Draw the line pragmatically
Ikram uses an example to explain the solution he envisages: “Imagine two vaccines need to be trialled and the funding is only enough to include a limited number of participants. You might choose to test vaccine A on men and vaccine B on women. That would give you enough statistical strength for that study to be able to reach a clear conclusion.” It will not then be the case from the outset that you will need to repeat both studies if you want to know whether vaccine A will also work in women and vaccine B in men. “You see, as a scientist you have infer whether you know enough from previous, similar studies on the effects of vaccine A in women’s bodies and vaccine B in men’s bodies to conclude that you can expect to see the same effect. If you don’t have enough information on this, then you will indeed have to repeat both studies, but that then raises the matter of funding for two additional studies.”

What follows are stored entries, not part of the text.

In the rows, zero is written as 128.
Each row of numbers stands for one element and depends on some of the facts below. Use the named rows to name the rest.

Named rows:
<354>: [133 143 143 165 111 102  77 110 103 148 129  95 124 131 150 168 136  82
 164 148 113  76 129 157 167 119 118 195 111  89 145 116 154 128 157 127]
<134>: [125 134 138 172 107 113  79 111 105 132 132 102 142 126 147 177 118  91
 160 159 122  91 132 159 167 124 123 171 105  83 131 105 140 128 151 120]
<62>: [128 139 131 123 137 119 128 109 114 123 125 115 131 113 113 135 147 118
 121 132 120 119 135 146 134 127 129 131 120 115 132 132 120 125 141 122]
<1073>: [135 167 139 135  99 120 166 121 135  97  96 126 190 153 103 159 187 123
 121 141 128 101 154 144 131 139 144 130 226 139 116 133 139 116  97 240]
<556>: [134 162 137 133 108 120 158 118 130 103 101 124 178 144 104 153 179 121
 121 140 126 105 150 146 131 135 142 130 202 134 119 134 135 117 107 215]
<77>: [115 188 128  95 164 168 166 100  76 114 134 115 119 124  74 113 138 137
 158  91 152 111 169 195 159 117 139 142  95 131 138  87 142 157 184 135]
<518>: [122 159 151 123 125 118 128 108 107 113 143 111 138  82 131 154 156 102
 156  92 124 132 142  99 135 104 126 111 132  94 138 137 116 142 142 113]
<659>: [119 169 159 119 126 114 127 110 104 112 149 113 145  67 135 163 163  92
 169  76 125 137 145  84 131 100 128 100 134  87 142 144 112 147 145 108]
<376>: [130 142 127 121 139 111 130 108 106 133 122 131 128 111 104 135 146 131
 119 134 119 114 129 145 129 136 126 129 110 119 129 140 120 125 147 130]
<1015>: [140 106 123  92 188 112 103 163 164 104 147  76 150 119 132 117 195  78
  78 154 114 118 159 196 148 117 185 119 135 110 205 135 116  82 152  75]
<788>: [129 109 102 113 109 118 152 136 143 111 142 115  76 116 154 112 124 171
  89 116 125 156 119 103 188 104 121 137 135  87 145 116 130 168 107 147]
<1046>: [123 140 139 126 145 124 134 100 117 127 127 109 131 111 125 128 145 116
 121 137 121 118 134 145 123 139 126 129 123 115 127 128 135 131 126 110]
<1199>: [124 111 125 170 128 127 196  77 107  92 157 137 103 120 135 121 127  77
 109 122  88 121 164 125 140 121 145 158 134 145  98 147  99  92 181  83]
<691>: [122 108 125 178 129 128 209  71 103  87 162 142 102 121 136 119 125  68
 107 122  81 119 170 125 137 121 150 162 136 154  91 153  94  84 190  74]
<1140>: [115 140  95  85 105 151 105 139  60 113 103 100 137 138 136 146 173  89
 110 146 103 117 133 161 112 109  65 129 120 124 120 141  94 158 125  85]
<348>: [136 177 168 148 133 131  93  84 107 115 103  86  97 124   5 126 138 130
 101 102 130 158 128 155 124  95 122 158 131  61 117 136  82  36  79  89]
<217>: [135 169 158 143 135 129 100  88 109 116 107  92 105 122  27 128 140 127
 103 111 128 149 130 154 124 100 125 152 128  73 121 136  89  56  93  96]
<504>: [136 123 107 109 114 115 146 148 130 106 147 127  73 119 149 123 124 156
  90 110 126 145 125 103 189 132 115 134 138  94 149 109 130 143 102 131]
<1058>: [114 141  94  83 101 154 104 142  57 111 103  98 134 141 140 147 172  88
 110 146 103 118 133 158 115 108  59 130 122 122 119 139  92 163 122  82]

There are 2 kinds of fact about the elements: gragepi, segrar.
(<122>, gragepi, <778>); (<1219>, gragepi, <350>); (<889>, gragepi, <319>)
(<217>, gragepi, <348>); (<185>, gragepi, <1015>); (<276>, gragepi, <1181>)
(<144>, gragepi, <1180>); (<1046>, gragepi, <803>); (<43>, gragepi, <556>)
(<1076>, gragepi, <276>); (<1104>, gragepi, <504>); (<77>, gragepi, <765>)
(<902>, gragepi, <9>); (<765>, gragepi, <1024>); (<820>, gragepi, <458>)
(<382>, gragepi, <1058>); (<27>, gragepi, <1033>); (<67>, gragepi, <788>)
(<1140>, gragepi, <382>); (<670>, gragepi, <738>); (<421>, gragepi, <742>)
(<892>, gragepi, <47>); (<983>, gragepi, <659>); (<923>, gragepi, <670>)
(<752>, gragepi, <902>); (<62>, gragepi, <1153>); (<803>, gragepi, <636>)
(<411>, gragepi, <1115>); (<380>, gragepi, <723>); (<9>, gragepi, <734>)
(<772>, gragepi, <983>); (<576>, gragepi, <411>); (<1181>, gragepi, <1086>)
(<42>, gragepi, <712>); (<791>, gragepi, <144>); (<431>, gragepi, <555>)
(<734>, gragepi, <354>); (<785>, gragepi, <743>); (<1086>, gragepi, <67>)
(<375>, gragepi, <691>); (<71>, gragepi, <307>); (<324>, gragepi, <217>)
(<1015>, gragepi, <978>); (<1024>, gragepi, <653>); (<556>, gragepi, <1073>)
(<604>, gragepi, <366>); (<518>, gragepi, <506>); (<29>, gragepi, <1140>)
(<63>, gragepi, <588>); (<319>, gragepi, <772>); (<354>, gragepi, <134>)
(<262>, gragepi, <64>); (<812>, gragepi, <375>); (<891>, gragepi, <173>)
(<1058>, gragepi, <427>); (<554>, gragepi, <62>); (<555>, gragepi, <77>)
(<742>, gragepi, <502>); (<348>, gragepi, <1219>); (<482>, gragepi, <888>)
(<589>, gragepi, <917>); (<534>, gragepi, <185>); (<896>, gragepi, <889>)
(<1073>, gragepi, <892>); (<778>, gragepi, <42>); (<376>, gragepi, <482>)
(<1115>, gragepi, <439>); (<173>, gragepi, <576>); (<659>, gragepi, <518>)
(<1033>, gragepi, <820>); (<636>, gragepi, <391>); (<366>, gragepi, <695>)
(<1199>, gragepi, <651>); (<1105>, gragepi, <754>); (<391>, gragepi, <71>)
(<104>, gragepi, <473>); (<362>, gragepi, <104>); (<134>, gragepi, <362>)
(<338>, gragepi, <629>); (<743>, gragepi, <854>); (<888>, gragepi, <709>)
(<691>, gragepi, <1199>); (<473>, gragepi, <923>); (<754>, gragepi, <561>)
(<485>, gragepi, <262>); (<205>, segrar, <653>); (<64>, segrar, <604>)
(<1219>, segrar, <556>); (<217>, segrar, <772>); (<439>, segrar, <473>)
(<276>, segrar, <791>); (<712>, segrar, <506>); (<144>, segrar, <723>)
(<978>, segrar, <896>); (<1046>, segrar, <67>); (<427>, segrar, <1153>)
(<1076>, segrar, <752>); (<1104>, segrar, <502>); (<765>, segrar, <1015>)
(<820>, segrar, <366>); (<382>, segrar, <485>); (<421>, segrar, <983>)
(<892>, segrar, <518>); (<983>, segrar, <185>); (<629>, segrar, <1073>)
(<752>, segrar, <670>); (<803>, segrar, <1180>); (<788>, segrar, <803>)
(<458>, segrar, <589>); (<411>, segrar, <902>); (<772>, segrar, <588>)
(<42>, segrar, <144>); (<791>, segrar, <1086>); (<431>, segrar, <695>)
(<734>, segrar, <71>); (<785>, segrar, <380>); (<375>, segrar, <350>)
(<709>, segrar, <504>); (<561>, segrar, <854>); (<324>, segrar, <812>)
(<556>, segrar, <888>); (<604>, segrar, <348>); (<518>, segrar, <217>)
(<29>, segrar, <554>); (<319>, segrar, <43>); (<262>, segrar, <63>)
(<812>, segrar, <458>); (<1058>, segrar, <307>); (<555>, segrar, <173>)
(<742>, segrar, <1046>); (<482>, segrar, <122>); (<1180>, segrar, <765>)
(<589>, segrar, <77>); (<534>, segrar, <691>); (<1073>, segrar, <205>)
(<778>, segrar, <9>); (<376>, segrar, <391>); (<350>, segrar, <754>)
(<1115>, segrar, <1140>); (<659>, segrar, <629>); (<636>, segrar, <354>)
(<366>, segrar, <1115>); (<1199>, segrar, <382>); (<1105>, segrar, <62>)
(<362>, segrar, <1199>); (<134>, segrar, <1219>); (<338>, segrar, <1076>)
(<47>, segrar, <27>); (<588>, segrar, <742>)

Name these rows:
No name comes twice in this set of rows, the named rows included.
[139 133 109 113 101 114 161 153 138  96 137 132  93 132 147 133 138 159
  90 114 129 140 130 101 189 138 121 134 176 102 145 108 137 140  86 174] -> <47>
[111 141  87  75  97 159  98 148  44 110  98  95 137 145 142 149 179  81
 107 149  98 117 133 165 107 104  47 129 122 126 116 143  86 167 120  74] -> <382>
[120 174 159 115 129 109 127 115 104 113 155 116 147  57 135 167 169  94
 172  69 124 139 146  78 129  99 130  92 134  83 147 150 111 146 149 106] -> <983>
[130 147 141 131 135 124 119 101 113 120 119 106 123 116  85 132 145 120
 116 125 123 129 133 149 131 117 127 138 123 100 128 133 109 103 125 113] -> <324>
[130 147 134 127 127 120 138 110 119 116 117 117 146 124 112 141 157 119
 122 135 122 113 141 146 133 129 132 130 148 121 128 132 124 123 130 154] -> <43>
[123 139 121 111 126 131 121 118  95 119 118 109 133 121 122 138 156 108
 119 137 114 118 134 150 127 119 108 130 119 118 127 134 111 138 137 111] -> <29>
[134 112 104 128 111 118 176 136 125  93 160 137  63 121 158 118 117 138
  85 107 112 146 136  93 191 131 122 145 145 108 136 116 121 129 119 114] -> <651>
[135 170 160 145 132 130  99  89 109 115 107  90 100 123  26 128 138 129
 104 107 129 153 128 151 128  99 122 155 130  68 120 133  90  53  86  95] -> <1219>
[125 149 131 117 143 131 136 106 104 120 127 114 129 115 104 130 145 121
 131 123 127 116 143 157 139 123 132 134 114 118 133 122 125 135 151 126] -> <431>
[118 123 129 172 111 122  85 116 109 116 133 114 160 118 140 183 104 106
 149 172 131 108 133 162 161 131 130 140  97  81 118  99 122 125 145 111] -> <362>
[123 113 126 165 131 127 190  77 105  95 153 136 109 119 130 122 130  77
 110 125  89 119 163 130 135 122 145 155 132 147 100 148 100  93 181  85] -> <375>
[113 113 117 167 120 125  94 123 112 103 134 128 175 110 128 184  96 125
 133 182 137 123 134 168 154 142 139 108  89  79 110  98 107 120 141 105] -> <104>
[131 142 134 126 135 114 119 109 111 132 125 112 126 117 118 136 151 111
 128 133 116 108 134 149 137 125 127 146 119 113 138 135 129 125 147 125] -> <752>

The same elements again, as new rows of numbers:
Named rows:
<382>: [129 130 113 137 141 179 144 144 130 129 124 129 131 126 135 126 129 146
 121 127 117 134 129 140 124 124 148 132]
<29>: [126 135 141 146 145 151 156 150 135 126 121 147 130 107 120 128 121 144
 105 130 117 131 121 153 111 130 137 154]
<144>: [147 117 109 165 154  90 182 190 124 124 113 106 134  83 168 133 105 132
 123 113 123 111 157 127 171 129 161 164]
<134>: [135 122 130 124 121 103 120 117 119 119 125 112 127 133 128 125 115 113
 123 125 124 126 138 128 126 137 120 149]
<812>: [105 133 177 149 134 104 168 132 140 136 130 149 123 124 118 130 124 130
 118 131 117 116 103 136 114 123 121 129]
<892>: [149 125 110 109 134  74  99 138 122 120 152 147 132 130 113 126 157 114
 136 138 148 151 137 137 129 175 107 121]
<1104>: [151 130 131 139 100  58 150 123 150 119 118 161 124 155 141 161 144 115
 105 146 154 109  96  97 117 181  91 156]
<431>: [112 131 172 142 149  94 161 151 134 133 145 160 127 118 109 126 133 140
 125 133 118 133 110 152 117 144 118 126]
<554>: [139 140 122 133 133  57 177 132 149 116 114 168 128 116 116 138 150  88
 118 130 145 126 113 122 110 156 135 134]
<1024>: [116 125 141 131 145 126 148 145 129 136 148 141 129 138 124 123 138 143
 142 130 117 136 118 138 130 139 131 104]
<888>: [115 110 162 121 118  53 143 106 119 121 146 107 125 142 123 129  99 119
 133 119 120 103 128 112 133 133 100 128]
<421>: [107 156 161 130 149  99 168 133 137 129 105 169 128  76  91 120 115 114
 134 113 130 129 122 149 115  92 155 120]
<555>: [116 125 144 132 145 124 148 145 129 136 148 143 128 136 125 124 138 143
 142 130 117 136 118 139 129 138 131 105]
<1046>: [131 138 131 135 112 187 129 102 136 115  96 128 126 124 120 134 101 131
  82 129 121 117 121 136  89 113 126 182]
<1073>: [150 125 109 109 134  71 100 137 123 119 152 147 132 130 114 126 158 114
 138 138 148 150 138 138 130 176 107 121]
<1015>: [139 148 111 130 117 126  96 130 141 138 107 146 126 106 129 131 168 102
 129 140 160 141 124 118 134 118 134 118]
<504>: [157 117  75 118  91 114 126 112 141 126 123 126 126 188 171 158 157 119
 138 141 151 115 109  70 144 170 114 113]
<1153>: [147 128  67 112 125 113 154 121 140 123 119 133 130 151 147 135 163  93
 152 125 143 131 127  93 137 146 159  91]
<307>: [139 127  73 114 103 245 106  91 127 121 102  92 128 160 151 133 115 136
 116 124 120 123 135 107 116 103 150 138]

Name these rows:
No name comes twice in this set of rows, the named rows included.
[112 116 191 132 123  26 156 112 123 119 144 125 124 126 108 131  93 117
 117 122 120  99 122 127 120 139  88 149] -> <376>
[151 112  82 154 150 117 170 185 120 126 115  89 135 101 183 132 111 134
 141 110 122 114 164 113 185 125 170 142] -> <1180>
[118 104 135 112 114  82 132  99 114 125 150  91 126 160 138 129 106 121
 150 116 119 106 135  98 146 128 111 106] -> <709>
[143 124 139 175 159  64 195 197 128 120 109 123 132  67 154 134  98 129
 107 116 124 108 150 141 158 134 149 186] -> <791>
[125 119 110 137 135 133 107 131 122 142 132  87 125 118 145 107 158  92
 140 127 126 137 150 122 149 106 152 102] -> <350>
[116 134 160 130 133  57 181 118 138 118 122 153 126 115 105 133 112 110
 122 120 128 110 114 127 110 131 124 134] -> <896>
[114 144 107 111 140 154 143 122 128 135 111 134 130 111 122 118 129 120
 169 108 129 135 136 122 141  80 178  76] -> <502>
[136 153 138 140 121  99 108 136 145 134 103 164 125  89 113 132 161  98
 113 142 160 137 117 133 120 124 123 139] -> <534>
[138 116  99 113 117 134 109 110 114 123 129  95 128 152 146 124 123 115
 141 122 123 130 146 113 140 131 133 125] -> <738>

The same elements again, as new rows of numbers:
Some elements and their rows:
<1181>: [141 140 135 132  89 151 181 183 129 123 109 150 128]
<62>: [126 130 131 153 112 107 150 123 135 126 104 136 132]
<691>: [126 126 111 162  96 130 155 125 160 128 129 146 131]
<534>: [129 126 125 203 125 145 112  84 141 152 107 113 140]
<485>: [126 162 121 117 178  68 124 115 111 150  77 189 150]
<889>: [126 117 117 133  96 104 155 133 154 135 119 150 124]
<604>: [137 180 125 116 166 149 151 116 129 129 131 190 131]
<1140>: [133 160 129 135 165  99 131 113 141 124 111 118 149]
<892>: [127 158 139 126 162 159 102 102 115 132 111 161 126]
<43>: [132 155 137 144 171 141  95  75 118 139 108 173 134]
<63>: [144 215 122 138 251 144 102 147  94 105 143 172 146]
<743>: [130 139 119 155 159 143 116  88 166 130 125 177 132]
<772>: [125 117 117 132  97 104 156 134 153 135 119 149 122]
<561>: [130 186 149  93 170 129 116 121 115 111 119  72 144]
<629>: [116 107 146 135  62 196 107 189 118 129 134 109  84]
<502>: [109 164 113  92 145 137 152 119 129 131 153 122 109]
<506>: [121 119 118 116  89 120 161 162 151 128 122 138 115]
<350>: [134 150 137 121 139 163 105 159 160 112 131 136 125]
<738>: [126 154 142 121 154 146 108 166 115 103 132 129 109]

Name these rows:
No name comes twice in this set of rows, the named rows included.
[113 161 112 107 152 122 145  90 130 137 150 132 117] -> <742>
[133 182 128 100 156 163 159 143 129 122 134 179 122] -> <366>
[129 185 129  84 146 179 165 171 125 116 136 170 115] -> <695>
[125 102 143 166  81 165  93 136 122 142 128 129  99] -> <338>
[134 184 147 111 179 114 110  93 116 117 116  82 151] -> <754>
[134 137 118 171 169 127 110  62 168 136 121 186 139] -> <785>
[125 141 121 138 153 158 122 116 163 123 127 166 124] -> <854>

If researchers want to study all medicines or risk factors in all groups from the outset, then it becomes never-ending, thinks Ikram. “We need to draw the line pragmatically.” He believes the solution lies in making strategic decisions on which homogeneous study populations are to be used in which research. He calls that ‘diversity between studies’. You conduct one study on population A, the next on population B and then in population C. At some point it is population A’s turn again. Effectively that could mean studying the relationship between smoking and lung cancer in Europeans, cardiovascular diseases in Asians or salt intake and high blood pressure only in Africans. Thus building an increasing body of knowledge in which all populations are represented to a sufficient, similar degree whilst preserving the methodological strength of an individual study.
Medications without any effect
Verwey does not regard this as a logical solution. “No single country has a uniform or homogeneous population. Why would you only include black or white people in studies if the diseases aren’t limited to those groups? This needs to be taken seriously. It needs to reflect society.” Verwey offers the example of studies in the USA which show that a lot of high blood pressure medications originally trialled in white patients and subsequently approved by the FDA are not having any effect in black patients. Consequently, one sizeable group of patients was being prescribed medications that had no effect whatsoever for a protracted period, resulting in ineffective treatment and putting them at considerable risk.
Mixed or heterogeneous study populations are a priority for Roeters van Lennep too. Which is why she is intending to investigate the hurdles that are ensuring that study populations are still commonly homogeneous. “Women, ethnic minorities and patients from lower socioeconomic classes are not being included enough. We want to analyse how that could be different, to enable future research to always be as inclusive as possible.”